_To do_. What you return must be the lines of the data that hold the word "path".

[Extracted records]
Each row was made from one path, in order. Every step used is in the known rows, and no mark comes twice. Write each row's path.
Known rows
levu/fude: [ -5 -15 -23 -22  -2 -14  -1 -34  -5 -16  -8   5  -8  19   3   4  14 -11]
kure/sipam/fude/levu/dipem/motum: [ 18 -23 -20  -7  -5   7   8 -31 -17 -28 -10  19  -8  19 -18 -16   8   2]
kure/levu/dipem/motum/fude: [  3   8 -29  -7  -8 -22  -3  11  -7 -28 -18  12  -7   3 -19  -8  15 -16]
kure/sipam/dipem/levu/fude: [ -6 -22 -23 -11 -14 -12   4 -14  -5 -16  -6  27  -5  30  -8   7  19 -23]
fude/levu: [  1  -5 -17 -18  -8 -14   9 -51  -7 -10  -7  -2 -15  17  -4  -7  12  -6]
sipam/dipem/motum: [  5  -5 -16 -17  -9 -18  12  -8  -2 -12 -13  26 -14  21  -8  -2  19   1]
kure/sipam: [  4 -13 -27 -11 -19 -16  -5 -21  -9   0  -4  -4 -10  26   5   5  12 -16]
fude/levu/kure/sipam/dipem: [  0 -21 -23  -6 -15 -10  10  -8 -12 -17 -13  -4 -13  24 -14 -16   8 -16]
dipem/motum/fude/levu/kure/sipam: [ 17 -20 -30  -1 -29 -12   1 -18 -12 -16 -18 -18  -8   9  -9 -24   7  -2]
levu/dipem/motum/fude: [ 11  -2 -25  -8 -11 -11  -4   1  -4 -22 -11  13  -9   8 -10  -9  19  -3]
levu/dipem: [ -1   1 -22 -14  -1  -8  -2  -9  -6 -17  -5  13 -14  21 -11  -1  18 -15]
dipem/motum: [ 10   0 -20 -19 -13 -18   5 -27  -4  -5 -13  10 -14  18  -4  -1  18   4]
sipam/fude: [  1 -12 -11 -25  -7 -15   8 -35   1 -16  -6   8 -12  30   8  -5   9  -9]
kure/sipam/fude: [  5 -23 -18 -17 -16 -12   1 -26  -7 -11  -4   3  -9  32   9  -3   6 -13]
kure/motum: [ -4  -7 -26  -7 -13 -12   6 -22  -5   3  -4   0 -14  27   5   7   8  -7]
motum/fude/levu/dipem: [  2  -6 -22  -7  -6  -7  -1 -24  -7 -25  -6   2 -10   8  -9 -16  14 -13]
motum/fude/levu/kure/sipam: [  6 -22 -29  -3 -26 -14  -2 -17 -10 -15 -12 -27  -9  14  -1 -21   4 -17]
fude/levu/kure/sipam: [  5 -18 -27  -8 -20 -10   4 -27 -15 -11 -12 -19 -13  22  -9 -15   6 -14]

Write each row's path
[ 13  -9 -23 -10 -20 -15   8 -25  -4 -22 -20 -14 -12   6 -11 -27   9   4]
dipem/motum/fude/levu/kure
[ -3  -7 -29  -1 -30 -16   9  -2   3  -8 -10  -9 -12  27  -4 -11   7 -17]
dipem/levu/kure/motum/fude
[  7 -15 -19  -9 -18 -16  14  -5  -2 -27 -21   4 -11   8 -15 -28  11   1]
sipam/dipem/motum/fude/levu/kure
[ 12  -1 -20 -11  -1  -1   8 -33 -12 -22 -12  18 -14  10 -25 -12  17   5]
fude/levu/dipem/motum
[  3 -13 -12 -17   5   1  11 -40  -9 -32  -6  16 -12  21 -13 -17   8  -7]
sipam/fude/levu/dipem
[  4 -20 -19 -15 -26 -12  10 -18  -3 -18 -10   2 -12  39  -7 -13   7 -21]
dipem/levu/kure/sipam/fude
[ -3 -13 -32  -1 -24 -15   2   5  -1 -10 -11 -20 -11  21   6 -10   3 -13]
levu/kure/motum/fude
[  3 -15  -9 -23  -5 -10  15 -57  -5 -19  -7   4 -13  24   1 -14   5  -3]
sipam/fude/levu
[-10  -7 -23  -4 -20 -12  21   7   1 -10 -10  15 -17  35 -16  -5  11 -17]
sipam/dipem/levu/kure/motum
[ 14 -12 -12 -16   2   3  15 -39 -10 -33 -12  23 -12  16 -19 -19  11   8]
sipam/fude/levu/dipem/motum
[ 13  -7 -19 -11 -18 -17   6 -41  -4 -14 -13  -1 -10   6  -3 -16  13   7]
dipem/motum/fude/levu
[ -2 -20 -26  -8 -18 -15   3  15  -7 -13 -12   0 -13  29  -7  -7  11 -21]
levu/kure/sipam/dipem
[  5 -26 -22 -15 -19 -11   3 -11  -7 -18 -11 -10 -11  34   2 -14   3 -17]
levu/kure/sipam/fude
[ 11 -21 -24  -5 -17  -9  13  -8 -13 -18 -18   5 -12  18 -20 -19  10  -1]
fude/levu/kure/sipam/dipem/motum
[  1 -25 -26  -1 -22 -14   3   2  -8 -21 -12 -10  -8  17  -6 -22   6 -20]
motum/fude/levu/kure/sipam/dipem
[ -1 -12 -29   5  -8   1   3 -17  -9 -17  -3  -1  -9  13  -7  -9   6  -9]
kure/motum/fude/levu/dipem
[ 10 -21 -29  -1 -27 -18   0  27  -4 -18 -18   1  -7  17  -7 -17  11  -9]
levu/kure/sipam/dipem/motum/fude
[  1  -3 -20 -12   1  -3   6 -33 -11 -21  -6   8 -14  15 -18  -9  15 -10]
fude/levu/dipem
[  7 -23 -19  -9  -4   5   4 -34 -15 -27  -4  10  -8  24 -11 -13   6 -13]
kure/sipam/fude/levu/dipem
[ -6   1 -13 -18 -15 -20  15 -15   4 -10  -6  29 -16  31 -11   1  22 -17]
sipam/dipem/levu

_Solution to this problem_.
Each row was made from one path, in order. Every step used is in the known rows, and no mark comes twice. Write each row's path.
Write each row's path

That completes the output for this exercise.